The Community

Sat., February 28, 01:17 PM

This is sort of an intellectual exercise, since I'm thinking about a time well before any kind of recorded history. Sometime in the development of humans, they began cooperating in their struggle for survival. You have to understand, this probably was not something they did consciously. The ones who did not cooperate simply did not survive.

As they lived together and it became obvious that certain behaviors did or did not benefit the community, certain universal rules came into effect. One should not murder, or steal, for example. Some version of these principles occurs in most, if not all, cultures.

[As I write, it strikes me that there is no commandment against the use of alcohol; maybe we need an amendment to the Commandments. As we know, as a Constitutional amendment it didn't work too well.]

No community survives unless it has some provision for producing and nurturing children. People were needed for defense and for food, whether the community lived by hunting or gathering. Every person was needed to do the work. In addition, it was vital to replace those who died.

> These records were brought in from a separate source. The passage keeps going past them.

(in the rows, 128 means zero)
Known rows, with every way that one mark hangs from another
{nete {tizin kitob seva {sori kizi}}}: [163 132 107 135 122  93 154 131 118 135 113 154 130 150 126 124 100 102
 153 116 108 120 153  96 167 160  94 104 122 147]
{sori {kizi nete zefef} {tizin nefuz seva}}: [109  90 121 113 124 108  95 131 157 148 111 163 146 123 113 127 110 124
 150 163 105 122 143 115 136 105 119 120 128 193]
{kizi kitob nefuz seva sori zefef}: [ 24 177 152 151 148 156  55 163 124 156 100  49 141 169 102 143 131 145
  83 150 141 180 125 223 118  57 164 159 146  55]
{nefuz kizi}: [156  95 146 124 116 118 152 137 139 124 156 124 122  98 168 121 112 129
 146 105 118 127 107  63 119 139 115 120 118 157]
{sori {kizi seva} {tizin nefuz}}: [ 95  99 144  79 115  92  46 150 135 127 146 159 134 111 136 124  96 131
 142 139 119 111 157  98 133 121 124 114 117 197]
{kizi nete seva zefef}: [ 64 105 129  98 150 159 117 116 126 122 149  85 119 151 141 123 146 121
 107 125 131 159  91 123  93  65 124 196 107 155]
{kizi seva}: [101 108 133  85 134 131  97 118 111  98 163 117 112 130 154 125 135 132
 104 108 135 133 109  95  99 110 128 157 108 158]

Producing children required a man and a woman. The woman needed extra protection during times when her own defenses were reduced, as during childbirth and nursing. The most viable households included a man and a woman, as well as extended family or similar structure to aid the couple in protecting and nurturing their children. This is the root of “go forth and multiply” as well as “marriage consists of a man and a woman.” It is also the root of “do not waste the seed,” which in turn is part of the prohibition against same-sex relationships. It made sense for its time, but this is a very different time.

In the mid-eighteenth century, an economist named Malthus theorized that, since the population increased faster than the food supply, conditions like famine, plague and war were necessary to stabilize the population. (That is vastly simplified, of course, but you get the idea.) His philosophies are perhaps the earliest warnings we had about the dangers of overpopulation. It was a time of exploration, however, and most people — if they thought about it at all — figured that people could emigrate to a new place if the local resources were insufficient. They could go to the Americas or to Australia, areas where there were, by European standards, enormous amounts of undeveloped land.

How have we changed since Malthus' time? Fewer people die of hunger, because we have developed better methods of producing food. Modern medicine has conquered most of the diseases that caused early death and, indeed, the life expectancy in developed countries is high enough to cause Mr. Greenspan to make his ominous remarks of last week. (Once again, viewing only part of the problem…) We still have war, of course, but stabilizing the population problem isn't Mr. Dubya's aim, and it won't kill enough people anyway. We are stuck in a mindset that was reinforced by the culture of the Fifties, when we continued to praise large families even as we knew there were too many people.


There's more on this subject, but I'm too tired to work on it now. However — whoo! The local newspaper published my latest submission, a slightly altered version of my February 9 entry.